[The head of the opposition coalition, Kamal Hossain, said the alliance had asked the Election Commission to order a fresh vote under a neutral administration “as soon as possible,” alleging Sunday’s poll was unfair and that Mrs. Hasina’s government never granted her opponents a level playing field.]
By Reuters
Prime Minister Sheikh Hasina’s ruling party
won Bangladesh’s election with a large majority, the country’s Election
Commission said early on Monday, giving Mrs. Hasina a third straight term
following a vote that the opposition rejected as flawed.
At least 17 people were killed in Bangladesh
in election-related violence on Sunday, according to the police, as voters went
to the polls to decide an election tainted by widespread allegations of rigging
by the government.
The win by Mrs. Hasina’s Awami League, which
was reported by the secretary of the Election Commission Secretariat in a
televised speech, would consolidate her decade-long rule over Bangladesh. Mrs.
Hasina is credited with improving the economy and promoting development, but
has also been accused of rampant human rights abuses, a crackdown on the news
media and suppressing dissent — charges she denies.
The head of the opposition coalition, Kamal
Hossain, said the alliance had asked the Election Commission to order a fresh
vote under a neutral administration “as soon as possible,” alleging Sunday’s
poll was unfair and that Mrs. Hasina’s government never granted her opponents a
level playing field.
“The whole election was completely
manipulated. It should be canceled,” Mr. Hossain, 82, said in an interview at
his residence in the capital, Dhaka, late Sunday. Candidates of the alliance
reported seeing ballot-stuffing and vote-rigging by ruling party activists, who
also barred opposition polling agents from voting centers, Mr. Hossain said.
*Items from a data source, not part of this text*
Below is a small trained network, with its code and all its weights. Each question gives an input and a target symbol and asks what happens when units are switched off, that is, made to give their printed mean instead of their output.

import numpy as np


def w(rows, s, z=0):
    codes = np.array(rows[::2]) - 128.0
    scale = np.full(codes.shape[1], s)
    scale[-1] = z or s
    return codes * scale


def norm(h):
    return h / np.sqrt((h * h).mean(-1, keepdims=True) + 1e-5)


def f(y):
    return np.maximum(y, 0)


def softmax(a):
    e = np.exp(a - a.max(-1, keepdims=True))
    return e / e.sum(-1, keepdims=True)


def log_softmax(a):
    a = a - a.max(-1, keepdims=True)
    return a - np.log(np.exp(a).sum(-1, keepdims=True))


def net(x, mask):
    ids = ['βγδεμξτ'.index(c) for c in x.split()]
    T = len(ids)
    res = E[ids] + P[:T]
    u = 0
    for l in range(2):
        r = norm(res)
        for j in range(3):
            rows = slice(4 * j, 4 * j + 4)
            q, k, v = (r @ M[l][rows].T for M in (Q, K, V))
            z = softmax(np.where(np.tri(T) > 0, q @ k.T / 4**0.5, -1e9)) @ v
            o = O[l][rows]
            res = res + np.where(mask[u + j], z, o[:, -1]) @ o[:, :-1]
        u += 3
        y = f(norm(res) @ A[l][:, :-1].T + A[l][:, -1])
        res = res + np.where(mask[u : u + 4], y, B[l][:, -1]) @ B[l][:, :-1]
        u += 4
    return log_softmax(norm(res)[-1] @ U[:, :-1].T + U[:, -1])


Q, K, V, O, A, B = {}, {}, {}, {}, {}, {}
E = w([
[99,138,87],'β',
[149,159,112],'γ',
[108,11,175],'δ',
[31,119,181],'ε',
[69,142,144],'μ',
[252,141,78],'ξ',
[117,102,137],'τ',
],0.023)
P = w([
[62,3,136],'0',
[196,85,190],'1',
[175,87,195],'2',
[169,89,191],'3',
[146,85,184],'4',
[142,93,184],'5',
[136,79,184],'6',
[130,83,177],'7',
],0.0043)
Q[0] = w([
[44,27,163],'0.h0',
[39,127,169],'0.h0',
[50,109,126],'0.h0',
[166,115,121],'0.h0',
[100,133,177],'0.h1',
[92,109,137],'0.h1',
[197,154,177],'0.h1',
[129,138,149],'0.h1',
[162,175,104],'0.h2',
[180,133,132],'0.h2',
[2,116,196],'0.h2',
[144,153,197],'0.h2',
],0.015)
K[0] = w([
[77,76,98],'0.h0',
[49,118,102],'0.h0',
[97,98,84],'0.h0',
[150,127,141],'0.h0',
[123,111,134],'0.h1',
[168,115,100],'0.h1',
[113,143,89],'0.h1',
[126,125,129],'0.h1',
[132,186,64],'0.h2',
[171,114,99],'0.h2',
[126,148,250],'0.h2',
[167,159,145],'0.h2',
],0.021)
V[0] = w([
[122,139,89],'0.h0',
[155,144,49],'0.h0',
[87,17,231],'0.h0',
[137,151,132],'0.h0',
[137,166,147],'0.h1',
[173,87,157],'0.h1',
[100,159,178],'0.h1',
[170,149,189],'0.h1',
[191,172,151],'0.h2',
[129,129,130],'0.h2',
[114,82,75],'0.h2',
[58,70,255],'0.h2',
],0.009)
O[0] = w([
[110,141,76,146],'0.h0',
[59,92,32,187],'0.h0',
[246,166,253,3],'0.h0',
[109,119,121,144],'0.h0',
[137,138,151,126],'0.h1',
[192,103,130,131],'0.h1',
[110,119,89,103],'0.h1',
[212,119,155,121],'0.h1',
[112,37,177,121],'0.h2',
[127,127,128,127],'0.h2',
[207,178,162,157],'0.h2',
[217,165,33,49],'0.h2',
],0.0061,0.0038)
A[0] = w([
[1,101,86,185],'0.n0',
[83,49,223,149],'0.n1',
[165,183,109,192],'0.n2',
[191,162,51,3],'0.n3',
],0.0086,0.0039)
B[0] = w([
[196,126,104,254],'0.n0',
[1,70,66,172],'0.n1',
[2,158,119,159],'0.n2',
[76,112,141,138],'0.n3',
],0.0081,0.0096)
Q[1] = w([
[163,119,127],'1.h0',
[108,123,195],'1.h0',
[185,111,255],'1.h0',
[88,167,139],'1.h0',
[168,73,118],'1.h1',
[96,70,180],'1.h1',
[208,101,131],'1.h1',
[182,161,107],'1.h1',
[66,246,30],'1.h2',
[114,61,120],'1.h2',
[164,166,158],'1.h2',
[205,39,201],'1.h2',
],0.018)
K[1] = w([
[102,142,181],'1.h0',
[159,99,144],'1.h0',
[160,109,176],'1.h0',
[124,136,117],'1.h0',
[126,151,81],'1.h1',
[67,110,70],'1.h1',
[136,157,104],'1.h1',
[178,158,126],'1.h1',
[44,196,107],'1.h2',
[115,51,119],'1.h2',
[176,156,155],'1.h2',
[251,92,120],'1.h2',
],0.02)
V[1] = w([
[91,116,175],'1.h0',
[127,85,150],'1.h0',
[125,223,156],'1.h0',
[179,129,73],'1.h0',
[106,184,113],'1.h1',
[147,66,73],'1.h1',
[108,52,233],'1.h1',
[83,135,119],'1.h1',
[44,61,220],'1.h2',
[114,254,165],'1.h2',
[144,98,200],'1.h2',
[61,167,110],'1.h2',
],0.0099)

“We’ve had bad elections in the past, but I
must say that it is unprecedented how bad this particular election was,” he
said. “The minimum requirements of free and fair election are absent.”
The Awami League won 287 of the 298 seats for
which results have been declared in the 300-seat Parliament, the Election
Commission said. The main opposition, the Bangladesh Nationalist Party, which
boycotted the last poll in 2014, won just six seats.
The commission said it had received
allegations of vote-rigging from “across the country,” which it was
investigating. A spokesman at the agency declined to say whether those
investigations would affect the election result.
The commission said it would hold a new vote
for one seat where the poll was marred by violence. Another constituency, where
a candidate died days before the election, will also go to the polls in the
next few days.
Jahangir Kabir Nanak, the joint secretary of
the Awami League, said the opposition had been “rejected by the people of
Bangladesh” and that its refusal to accept voting results was “not unusual.”
“It is their old habit,” he said referring to
the B.N.P., which has alternated in power with the Awami League for most of the
last three decades. “We thought they would welcome this election for a change.
But they could not change their habit,” he said.
Scores of opposition workers were arrested in
the months before the election on charges that the opposition called
“fictitious,” and many said they were attacked by ruling party activists,
crippling their ability to campaign.
“The election is a cruel mockery with the
nation. This type of election is harmful to the nation,” said the B.N.P.’s
secretary general, Mirza Fakhrul Islam Alamgir.
Mrs. Hasina’s government has denied the
accusations and her party has claimed many of its own workers were injured in
attacks by members of the opposition.
Polling booths across the country were
sparsely attended, and some voters alleged that ruling party workers had
blocked them from entering booths, saying their ballots had already been cast.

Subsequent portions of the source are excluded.